Few things get the blood pumping like a personal attack.
I wasn’t good at the game of High School. Even though I was in theater, “drama” never appealed to me, and the hobby of backstabbing isn’t something I was every very interested in. I don’t know if it’s because I’m just not that kind of person (I hope that’s the case) or if I’m just not biologically wired to want to make someone look bad. Kind of like how some people are good at certain sports: I doubt Matt Light would be any good at, say, pole vaulting.
As for me, I can’t say I’d be any good at pole vaulting either. I’m also not sneaky: I’d make a terrible ninja. My idea of stealth is standing still long enough for people to forget I’m there, then surprising them with all the devastation of an earthquake. That’s me: sneaky like a continent.
I don’t know if you heard (or even care) about it, but recently someone called one of my articles into question. They picked a quote, said it wasn’t true, then pretty much bashed me to the entire internet. The funny thing was, they’re partially right; not in this case, but in general.
Try listening to someone giving a speech, or even in your next conversation. Very rarely does anyone start saying something and get directly to the point. There are “ums” and “ahs” and tangents and interruptions and flies buzzing around that need swatted. You don’t want to read that in an article.
“I, uh, I want to thank you, um, all of you for *dodges mosquito* GAH, uh, all of you for being here, and for… *pause, tracking mosquito with eyes* for… *SMACK* GOT HIM! … uh, for being here today.”
No. We’d never get anything done here if we did that, if we quoted everyone completely, 100 percent verbatim. But neither do we, do I, put words in people’s mouths. I am not in the habit of making up quotes. I’d be a pretty poor excuse for a reporter if I did that. But I will shorten things down so you don’t look like a moron.
“I want to thank all of you for being here today.”
That’s a pretty extreme example. Another is the tangent, when people are reminded of something in the middle of their point and start to wander into the realm of the “what the heck” before meandering back to what they were trying to say. We don’t have enough ink to do that.
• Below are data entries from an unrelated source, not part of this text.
Each row is a point on a landscape with many valleys, with its height.
From any point a ball takes the steepest step (drop divided by distance) to one of its 2 nearest points. It stops when none of these is lower. Distance is the straight distance between rows; heights are no part of it.
k100: [ 22  -4  47 -11 -10 -19 -45  -1  18  22  66  61 -10  48  93  45  -8  15
  13  24 -24  -4  87  21 -54  20 -20  38 -56   8 -25  37 -26 -20]  (h 262)
k398: [  2  36 -36  27  21  -2  32  17   7 -29  15 -37  21 -57 -57 -35   6   5
   7  16 -23  37 -85  18  -7 -21  29 -10  48 -20  -7  -3  15  -9]  (h 168)
k161: [ -1  12   4   6 -10   6  35 -28  27 -15  11 -48 -29 -29   3   1 -50  -1
 -18  27   2 -37 -31 -16  11  37  32   3  35  26  12 -26 -14 -20]  (h 553)
k731: [ -3   1 -57  34  39 -18 -13  -5 -40  21 -29  23  37  24 -47 -39  34  -2
  36 -59  52  58 -10   4 -22 -57 -24 -27   4 -13  27  -1  52   1]  (h 588)
k847: [ 27 -11  33 -56 -35  10 -36 -10  54  17  17  35 -25  24  31  92 -20 -25
 -35  36 -16  13  93 -22  -9  42  22   6  -1  16   9   5 -72 -16]  (h 119)
k506: [ 25 -44  33 -12   6 -99   0 -43  47  -2  53 -30 -23  39 -18 -57 -13 -14
  29  -5 -52  25  -8 -39   9  -3 -33  32 -35   3  -1  -6  69 -13]  (h 366)
k202: [-35  15  -5   8  12 -38  -2 -19  16 -33  51  30  36  60  39 -21  11 -39
  38  24  -2  24 -51  13   8  25 -37   4 -29 -12  44  78   4  88]  (h 426)
k870: [ 28  21  -9  12 -16 -43  45 -10  29  -9   7 -69 -35   8 -47  19 -46  -3
 -39 -15  12  39 -20  11  -5 -12  67 -29 -14  38  -7 -31 -37 -36]  (h 266)
k626: [-28 -46  32  30  17   5  -7   3 -31  -9 -14  18  12  -6 -21 -27 -33   3
  12 -28  13 -40  16  24  36 -51 -39  18 -24 -12 -33 -48  37 -48]  (h 419)
k305: [-30 -12 -64 -26  -4 -62 -16  -3  11  -9 -26  29   3 -16  -6 -33  14 -38
  64 -44 -12  68 -29 -19   3  -1 -64   8  39 -35 -17  35  73  89]  (h 166)
k911: [ 27   2 -16  17  45 -47 -10 -38  44 -29  40  39  24  25 -19 -51 -36  28
 -41  -8   9 -44  15 -53 -52 -15  -1 -11  20 -13  17 -27 -40  26]  (h 146)
k125: [-23  -2 -51  16   3  27 -12 -12 -30 -24 -29  51  67  59 -43  -8  -5 -21
  -3  -5  35 -10   2 -13  32 -13 -38  -2  -5 -63  51  14   3  76]  (h 620)
k383: [-10  27 -64 -14 -30   9  21  24   2 -27 -47 -25 -38 -72 -36 -29  21  16
  48  15 -10  14 -36  15  32  20  -2   9  55 -33 -72   0  18  16]  (h 254)
k762: [-11  -2  43 -36 -21  77 -12 -22 -36  45  34  -7 -36 -36  13  72 -27 -20
  19  68 -35  -6  26 -32 -25 -15  -6  15  44   1 -21  -5 -19 -54]  (h 109)
k776: [-16 -30  10  12  23  -1  14 -13  -6 -92  27  24  25 -35 -43 -25  12   7
 -12  14  -8  15 -66  -4  57  34 -11  -8 -15 -32  17  -2  41  30]  (h 537)
k972: [  7  28 -17 -16 -19  40   9 -34 -12  48 -25  32   5  41  27  23   5  39
 -11 -28  53 -19   8  12 -34  23  14 -31 -16  13  72  26  -8 -17]  (h 349)
k146: [ 33  39  -5   9  11  -2  30 -11   7  21  35  10 -11   5  29  76 -53  10
 -21 -33 -10  49  -5  26 -23  55  56 -29  12  21  77  48 -44  19]  (h 547)
k381: [-35  43  21  52 -30  27  48 -20  13 -36   0 -59  19  12  21  -7 -22  65
 -65 -11   9 -38 -27   5  -4 -22  46 -36  26 -11 -27  30 -29  55]  (h 211)
k554: [-19  63 -65  27 -28  13  42  24   6 -25 -24 -38 -18 -66 -55 -32  12  27
  28  22 -13  24 -58  34  -2   2  37  -4  82 -12 -50  18  23   4]  (h 217)
k745: [  3  -2 -13  35  16  30  22  -7  10 -26   0 -40   8 -12 -41 -60  27  27
  -3  -4  26 -14 -28 -25 -13 -61  -8 -18  -3  -2 -58 -57  27 -33]  (h 457)
k460: [-11  -1   5 -15   3  43  14  17 -16  11  -6  -2   8 -57 -27 -15  40  20
  54  52 -45   7  -2  -9 -22 -11  11  31  17 -21 -48 -20  24 -49]  (h 181)
k996: [ -5 -32  15 -37  30 -13 -41  28 -61  -8 -38  -6 -40 -17   8  35  10 -55
   8   9  35  30  23  13  42   0  -3 -21 -47  29 -31   5 -19 -33]  (h 548)
k580: [-40  32  16 -13 -32  88 -20  -6 -67   6 -57 -31 -63  -6  24  14 -25   3
 -29 -21  17 -25   8  35  42 -23  -5 -25  -1 -27 -71  14 -66  -5]  (h 325)
k303: [-10 -22 -22  21 -18  55   0  25 -33  20  33  -7 -48 -61   3   8  69 -32
  39  10  35 -30 -19   3  17 -14  -9  10   4  19 -26 -52  42 -23]  (h 498)
k315: [ 38  28  -4  30 -25 -83  32   3  69  -5  12 -40   0   5 -46  10 -33   7
 -50  -3 -20  28   2  12 -25   3  88  -4   1  29  33 -22 -27 -23]  (h 237)
k868: [  7 -43  49 -22 -54  41 -30  51  12  19 -35 -20  -4  29  17  28  42 -56
 -12  18  13 -36  36  44  24 -43 -21 -26   6   0 -24 -39 -58  -4]  (h 453)
k570: [  2  56   7  42 -36  -8  30 -32  33 -21  62  43 -35 -22 -23  -1  10  19
 -29  30   8 -55 -11 -11 -17  38  80  12  20  17  56 -25  39 -22]  (h 502)
k983: [-17 -36  53 -33 -17  55 -13   4 -34  30  30   1 -37 -27  16  48 -35 -35
  18  51 -30 -26  27  35   4  -1 -18  22  -7  -6 -26   3  -6 -85]  (h 159)
k480: [ 10 -35  33 -33 -15 -61 -21  -9  13  12  -3  38  -7  37 -18 -20 -44  -2
  15 -11 -36 -49  31   8  26  -9 -47  45 -48 -29  25 -28  68 -25]  (h 628)
k107: [ -4  -1 -16 -12  25  -7  23 -19 -17 -30  33 -41  -8 -37  26  -7 -43 -20
  -1  18 -12  -7 -60  -4  33  48 -13   1   9  10 -13   9   5  -5]  (h 564)
k766: [  3  19  30 -13  26 -19 -18 -21   2  27  51  62  28  57  67  13  21  29
  36  44 -16  12  32  -7 -64  18 -14  22 -36   8   5  63  -5   9]  (h 307)
k575: [  9  21  16 -28   1  40   5  34 -25 -11 -52 -39 -14 -19   1  32  47  -8
 -12  33   7  37   7 -14   9  -9  37 -33  15   9 -37  -2 -71  11]  (h 378)
k824: [-10 -36  30 -11 -28  24 -23  50 -17   8 -44 -12  -4  -2  13   4   9 -15
   2 -25  10 -37  24  43  52 -31 -43  19 -33 -20 -19 -36   0 -12]  (h 439)
k242: [ 29 -52  45 -26 -55 -14 -36  12  32  10  73  11 -20 -27  22 -19  16  -8
  11  57 -67 -44 -13   3  10  34 -24  61 -23   9  15 -12  62 -28]  (h 535)
k462: [ 21  -6  -1  49 -11 -48 -19 -10  70 -49  -8  -5  40  14 -22 -85  11  32
 -44  -2   9 -41 -15 -48  11 -43 -12  14  13   8  27 -59  34  41]  (h 127)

My point is, you can trust me. If I do an article about you or something you care about, you can trust that I’m going to do my best on it. I am not going to lie to you about anything: it’s not in my nature. When you talk to me, I will do my best to get your point across, even if you don’t do that good a job yourself because of, say, a mosquito. I’m not in the business of making people look bad: I’m in the business of reporting the news.
And, so help me, if you have a problem with something I do, come to me. ME. Not the internet, not the people around you, and I’ll try to fix it.
I’m no good at politics. That might come around to bite me some day, when someone who IS successfully ruins me behind my back when I’m busy getting ready to quake the earth… but if that is the case, I’ll cling to this: I gave you my best. And I figure that’s all anyone can ask for.